I booted 3.15-rc4 and the fan came on at a low level (which it shouldn't in my opinion).  But, then I slept it, and resumed -- the fan came back on at the low level and fairly quickly slowed down and stopped.  I slept it again and got the same behavior.  So I don't think it should come on at boot (and stay on ... I gave it a few minutes but it never shut down).  FWIW, it comes on as soon as power is applied, before it even gets out of the BIOS ... so maybe Linux just needs to turn it off at boot time (if it isn't too hot) ... here is the fan status (which, interestingly doesn't change) and sensors output before and after:

[root@ouzel talks]# cat /sys/bus/acpi/drivers/fan/PNP0C0B\:0?/thermal_cooling/cu
r_state
0
0
0
0
0
0
1
[root@ouzel talks]# sensors
acpitz-virtual-0
Adapter: Virtual device
temp1:        +25.0°C  (crit = +70.0°C)
temp2:        +50.0°C  (crit = +256.0°C)
temp3:        +51.0°C  (crit = +110.0°C)
temp4:        +39.0°C  (crit = +105.0°C)
temp5:        +28.1°C  (crit = +110.0°C)
temp6:        +30.0°C  (crit = +110.0°C)

coretemp-isa-0000
Adapter: ISA adapter
Core 0:       +47.0°C  (high = +100.0°C, crit = +100.0°C)
Core 1:       +48.0°C  (high = +100.0°C, crit = +100.0°C)

<sleep - resume >

[root@ouzel talks]# cat /sys/bus/acpi/drivers/fan/PNP0C0B\:0?/thermal_cooling/cu
r_state
0
0
0
0                                                                               
0                                                                               
0                                                                               
1                                                                               
[root@ouzel talks]# sensors
acpitz-virtual-0
Adapter: Virtual device
temp1:        +25.0°C  (crit = +70.0°C)
temp2:        +50.0°C  (crit = +256.0°C)
temp3:        +50.0°C  (crit = +110.0°C)
temp4:        +38.0°C  (crit = +105.0°C)
temp5:        +28.2°C  (crit = +110.0°C)
temp6:        +30.0°C  (crit = +110.0°C)

coretemp-isa-0000
Adapter: ISA adapter
Core 0:       +46.0°C  (high = +100.0°C, crit = +100.0°C)
Core 1:       +48.0°C  (high = +100.0°C, crit = +100.0°C)
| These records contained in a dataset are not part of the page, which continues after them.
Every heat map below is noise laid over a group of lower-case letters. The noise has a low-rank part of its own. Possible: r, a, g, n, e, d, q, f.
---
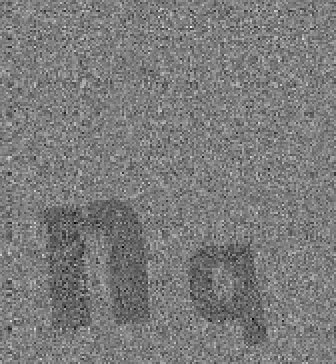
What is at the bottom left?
n
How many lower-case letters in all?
2
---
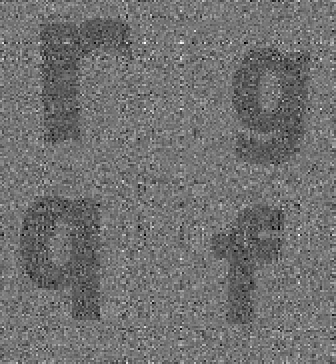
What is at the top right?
g
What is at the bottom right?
f
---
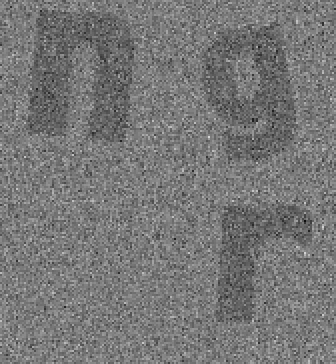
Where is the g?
top right
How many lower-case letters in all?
3
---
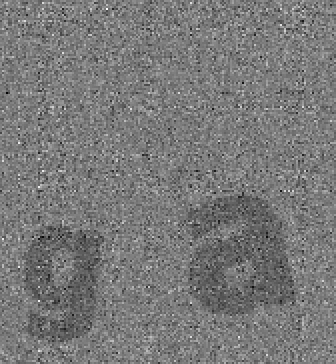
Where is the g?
bottom left
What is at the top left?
nothing
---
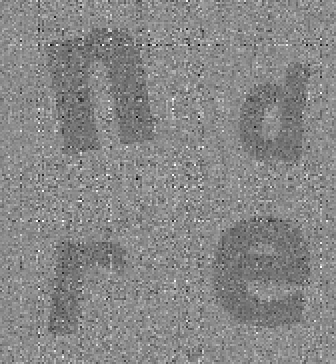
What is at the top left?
n
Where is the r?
bottom left
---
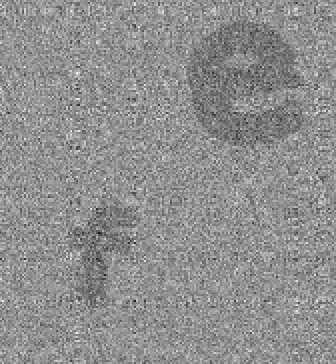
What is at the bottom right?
nothing
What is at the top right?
e

what other info do you need?
Comment 24 Rafael J. Wysocki 2014-05-08 09:30:13 UTC
Well, so the behavior seems to have changed with respect to the bug subject and description.

I wonder if we should continue debugging it here or open a new bug?
Comment 25 Jake Edge 2014-05-08 14:26:38 UTC
I'm open to most anything, though I don't really use that laptop any more (except rarely for scanning, since Fedora seems to have broken that in 19 and 20, sigh, but I digress) ... want me to open a new bug?  or is there an existing bug for the fan not being turned off at boot?  or we could just drop it ...

thanks,

jake
Comment 26 Rafael J. Wysocki 2014-05-08 17:14:06 UTC
Well, depending on how much effort you're willing to spend on that. :-)

It will involve getting some debug info from that box and trying to figure out what's wrong with it and that may be a couple of things ...
Comment 27 Jake Edge 2014-05-08 17:38:13 UTC
Well, I am certainly willing to do some debugging, so I filed another: bug #75741 ... hopefully tracking this down will help others since I don't use that laptop much any more ...
Comment 28 Rafael J. Wysocki 2014-05-08 19:03:04 UTC
OK, I'll mark this one as resolved.  Hopefully, it won't regress again suspend-wise.